Fig. 84.—Method of Cutting with Two Welding Torches. Torch A is Adjusted so that a Neutral Flame will do the Preheating, while a Fork in the Oxygen Line Supplies Oxygen only to Torch B, and it does the Cutting.
(151) Frequently the welder has a call for a cutting torch, where none is available, yet an extra welding torch or two may be on hand. If this is the case, two welding torches may be fastened together in such a manner that a temporary job of cutting may be handled. The arrangement shown in [Fig. 84] illustrates this point. If no extra welding torch is available, a carbon burning torch or any piece of copper tubing which has a valve in one end, suitable for taking a hose connection, and the other end free to have a welding tip brazed on, can be used in the same manner. The welding torch will give the neutral flame and the extra line of oxygen will do the cutting. It is well to remember that oxygen, no matter under what pressure, cannot be expected to act upon cold metal. A red heat is absolutely necessary. There are various short cuts, it is true, in obtaining this heat, and where a large shaft is to be cut, the operator would not think of playing his torch upon such a piece of metal until it was red hot in the locality in which he wished to start his cut. This would consume too much time and gas. Generally a hammer and cold chisel are brought into play and a slight curl on the metal is obtained as shown in [Fig. 85]. The moment this becomes red hot, the oxygen jet may be turned on, and the cut commenced. As soon as started, the operator is able to “carry-on” at will.

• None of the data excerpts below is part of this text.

[138  76 156  89 131 148] : lel
[152 128 137 165 117 139] : rim
[159 163  89 124  88 107] : Razef
[ 99 143 116  99 157 140] : Daso
[153 153 169 130 124 146] : Tagi
[168 114 179 190 135 149] : mim
[169 160 168 176  89 178] : kuru
[121  89 142  68  83  92] : vak
[159 143 112 153  96 147] : zudu
[174 166 173 131 143 107] : Pigap
[153 153 169 130 124  95] : Duvol
[169 114 144 169 115 126] : Pano
tail: [168 114] | [179 190 135 149]
Table of tags by key:
[136] -> J533
[96] -> J242
[143] -> J781
[153] -> J187
[144] -> J198
[97] -> J924
[135] -> J482
key zudu 4:  | J242

[175 117 145  81 106 123 172 160  79] = kopep
[170 126  86 101  87 157 117 103 112] = razaz
[126 138 157 112 170  87 101 104  86] = tusa
[175 154 145  81 106 123 116 160  79] = zan
[173 156 139 103 143  94 123 176 119] = goken
[171 129 126 114 146  91  87 169  88] = fanek
[ 93 130 177 132 116 128 145  88 108] = Vap
[165 131 154 139  94 132 172 116 121] = madeg
[ 91  88 117 110 113  81 148  89  83] = soko
tail: [170 126  86] | [101  87 157 117 103 112]
order: [ 79 160 116 123 106  81 145 154 175] | zan
order: [112 170 126  86 101  87 157 117 103] | razaz
order: [ 86 104 101  87 170 112 157 138 126] | tusa
asked: [91 87] | fanek
both kopep razaz:  | [117]

[131 118 131 100 132 135 135 130 136 121 132 126 132 125 131 129 131 121
 118 114 153 123 123 132 134 126 133 127 129 136 115 127 132 122 130] : Fip
[128 128 130 116 103 128 118 133 130 119 135 128 132 115 125 127 147 138
 130 112 135 125 116 118 125 136 129 150 140 133 137 124 136 122 113] : Meku
[131 118 131 100 132 135 135 130 136 121 132 126 130 135 131 129 131 121
 118 114 153 123 114 131 124 135 122 112 151 141 131 128 130 117 135] : Beg
[121 112 136 113 150 141 144 132 132 159 127 133 132 127 126 160 109 136
 126 143 135 125 121 134 127 122 135 117  93  98 142 121 133 140 140] : vade
[133 134 126 145 109 123 123 124 124 155 122 122 119 134 131 138 122 143
 133 147 110 140 148 128 129 119 133 151 101 137 122 130 118 133 126] : bebo
[137 130 128 125  95 122 140 130 127 143 136 126 144 124 127 141 134 137
 128 151 143 130 118 133 127 123 120 153 105 113 133 130 118 132 121] : Kobap
[118 132 121 123 130 131 114 114 131 151 128 129 122 132 130 126 131 100
 132 118 117 153 131 131 136 141 112 135 121 130 135 135 135 124 135] : fosep
[137 120 151 144 146 130 108 126 128 132 111 134 115 124 102 141 120 158
 162 119 126 137 144  74 128 127 129 120 136 156 132 130 139 130 135] : rovir
[137 130 128 125  95 122 140 130 127 143 136 126 144 124 127 141 134 137
 128 151 143 130 118 133 127 123 120 153 105 156 133 130 118 132 121] : Mus
[120 136 114 136 125 132 110 130 129 114 123 129 127 135 135 120 130 126
 131 134 105 125 136 142 126 137 123 116 140 137 142 121 126 119 128] : mag
tail: [122 132] | [130 126 131 100 132 118 117 153 131 131 136 141 112 135 121 130 135 135
 135 124 135]
order: [100 112 114 114 117 118 118 121 121 122 123 124 126 128 129 130 130 130
 131 131 131 131 131 132 132 132 135 135 135 135 135 136 141 151 153] | fosep
order: [135 117 130 128 131 141 151 112 122 135 124 131 114 123 153 114 118 121
 131 129 131 135 130 126 132 121 136 130 135 135 132 100 131 118 131] | Beg
asked: [130 135 135 135 124] | fosep

[131 129 126 108 140 148 135 155 134 120 108 138 137 127 111 162 132 119
  78 108 145 128 128 138 104 109 116] = peki
[154 128 128 142 141 109 113 116 122 140 124 134 142 127 104 131 137 130
 115  85 126 119 130 147 113 115 136] = Lod
[126 121 122 129 117 147 139 118 129 120 136 120 134 143 116 145 113 144
 132 134 134 136 109 128 113 137 128] = fopu
[123 144 146 130 131 141 136 155 134 120 108 119 126 119 131 128 147 144
 129 147 108 129 135 122 132 138 117] = dape
[116 128 129 121 128 126 120 120 134 136 132 137 129 117 136 134 143 113
 113 109 144 121 118 145 139 147 134] = Pap
[119 108 130 126 141 109 113 130 122 139 122 132 130 109 104 124 107 142
 156 133 139 122 119 140 136 102 134] = Zer
[141 136 140 130 139 130 132 130 122 139 109 134 142 108 102 126 155 119
 122 107 109 119 133 124 104 122 113] = fiku
order: [116 109 104 138 128 128 145 108  78 119 132 162 111 127 137 138 108 120
 134 155 135 148 140 108 126 129 131] | peki
order: [102 104 107 108 109 109 113 119 119 122 122 122 124 126 130 130 130 132
 133 134 136 139 139 140 141 142 155] | fiku
key -> tag
[108] -> J689
[109] -> J302
[120] -> J767
key peki 19:  | J689
asked: [141 136 140 130 139 130] | fiku
order: [134 147 139 145 118 121 144 109 113 113 143 134 136 117 129 137 132 136
 134 120 120 126 128 121 129 128 116] | Pap
tail: [136 155 134 120 108] | [119 126 119 131 128 147 144 129 147 108 129 135 122 132 138 117]

[128 150 149 144 143 118  93] -> guno
[109 104 125 137 143 123 124] -> temem
[113 134 139 123 124 118 130] -> zavas
[132 143 119 139 140 127 141] -> Las
[132 172 173 127 127  82 125] -> tegin
[182 130  90 140 103 156 140] -> fepin
[130 104 125 137 143 123 124] -> zede
[125 138 140 117 154 145 140] -> Datud
[130 132 134 131 131 126 127] -> tokav
[107 123 136 133 123 151 118] -> rapaz
[ 95  90 106 113  97  89 117] -> baseg
[121 147 146 121 119 123 122] -> Pofa
both temem Las:  | [143]
key -> tag
[130] -> J742
[139] -> J817
[124] -> J797
[140] -> J698
[125] -> J625
key zavas 2:  | J817

[118 127 124 132 139] = pef
[126 101 134 135 130] = Lim
[126 129  86 128 133] = Sos
[126 146  99 101 124] = mutiv
[128 151 143 117  69] = dasi
[132 115 162 130 107] = mip
[136 126 132 113 121] = Piv
[135 145 104 134 141] = kifas
[115 146 116 126 130] = zeru
[151 104 150 130 134] = Lese
[140 114 127 120 128] = Padug
key -> tag
[123] -> J139
[128] -> J702
[107] -> J673
[124] -> J446
[146] -> J329
[121] -> J105
[101] -> J344
key mutiv 4:  | J446
asked: [128 151 143 117  69] | dasi

[135 139 139 169 144 141 144 142 173 150  87 152  87  85 148]  Makev
[139 155 126  87 143 107  90 156 170 140  81 106 170  88 169]  Bubus
[140 155 139 156 143 126  87  81 169  90 106 107 169  88 170]  kubo
tail: [139 169 144 141] | [144 142 173 150  87 152  87  85 148]
asked: [144 142 173 150] | Makev
asked: [139 155 126  87 143 107  90 156 170 140  81 106 170  88 169] | Bubus
asked: [135 139 139 169 144 141 144 142 173 150  87 152  87  85 148] | Makev
order: [ 81  87  88  90 106 107 126 139 140 143 155 156 169 170 170] | Bubus

[144 127 132 124 122 153 165] : bep
[130 127 128 129 128 127 128] : Takep
[129 130 139 129 121 107 140] : vipib
[ 97 119 128 138 126 145 124] : Zos
[139 127 132 124 125 146 165] : sor
[115  94 104 117 126  92 102] : fegil
[124 127 132 123 136 160 139] : tib
[ 94 111 105 136 128 148 135] : bavu
[103 126 112 130 125 145 118] : dutoz
[139 177 135  86 126 127 119] : Sifop
key -> tag
[117] -> J371
[118] -> J531
[127] -> J847
[128] -> J376
[126] -> J177
key fegil 4:  | J177
tail: [129 130 139 129] | [121 107 140]
both Takep Zos:  | [128]
tail: [125 145] | [118]
order: [ 92 102 115  94 104 117 126] | fegil

[134 144 127  98 128 144 117  98 128] -> tosud
[131 127 148  99 144 126 126 115 123] -> talut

Fig. 85.—When no Edge is Available to Start the Cut on Large Work, Much Time may be Saved by Making a Curl with a Cold Chisel, as Shown.
(152) An armored hose is generally used on the oxygen line for cutting, as well as on the acetylene line, as there is much more pressure used in cutting than in welding. This type of hose wears much longer and does not kink to the extent that the unprotected hose does. The armor protects both lines from being burned by the melted metal, which is very apt to come in contact with the rubber, were it not protected in some manner.
(153) The question often arises in welding circles, as to why, since the cutting torch contains a series of neutral flames, it would not be just as well to use such a method in welding, as no doubt more heat could be obtained and a greater surface handled. The answer to such a question would be, that the opportunity for oxidation is so great that successful welding could not be expected, although if this were the last means at a welder’s disposal, he would certainly be justified in making a weld in this manner. He should be very careful, however, to see that his extra oxygen supply is completely shut off and that there is no possible chance for that gas leaking into the weld.
(154) To plunge a flame, such as is used in the cutting torch, under water and see it continue to burn while submerged, looks quite marvelous to the average layman. Yet in cutting piling along water fronts this is continually being done. Not only does the torch stay lighted, but it retains much of its efficiency as a cutting tool, and some instances have been recorded where cutting has been accomplished at a depth of thirty feet under the sea. It is true that the water conducts a large part of the heat away very rapidly, but to facilitate such operations, an air line is brought down which ejects air under the torch and clears the water away to some extent, but this is not necessary. In order to explain this phenomenon in a very simple way, it will be stated that nothing will burn unless oxygen is present, and the more oxygen used, up to a certain point, the more rapidly will the burning take place. When submerging the cutting torch, it is presumed that the flame obtains what added oxygen is necessary from the cutting jet and this together with the velocity of the flame and its hydrogen enveloping flame permits the neutral flame to continue burning.
CHAPTER XII
CARBON BURNING
(155) Those who are familiar with gasoline engines will know that after being used for some time, the impurities in the lubrication oil and in the gasoline, which is continually being burned, will form around the top of the piston and cylinder head in the motor. When enough has been deposited and a few high points become overheated through long running, there will be a metallic knock distinctly heard when an extra strain is being exerted by the motor. This layer of impurities is called carbon and its presence means loss of power. Owing to the construction of most cylinder blocks, it is a very difficult matter to reach this portion of the block without dismantling. This requires skilled labor and means much delay. A method of removing this carbon by the oxygen process has been devised, which will save much time and trouble.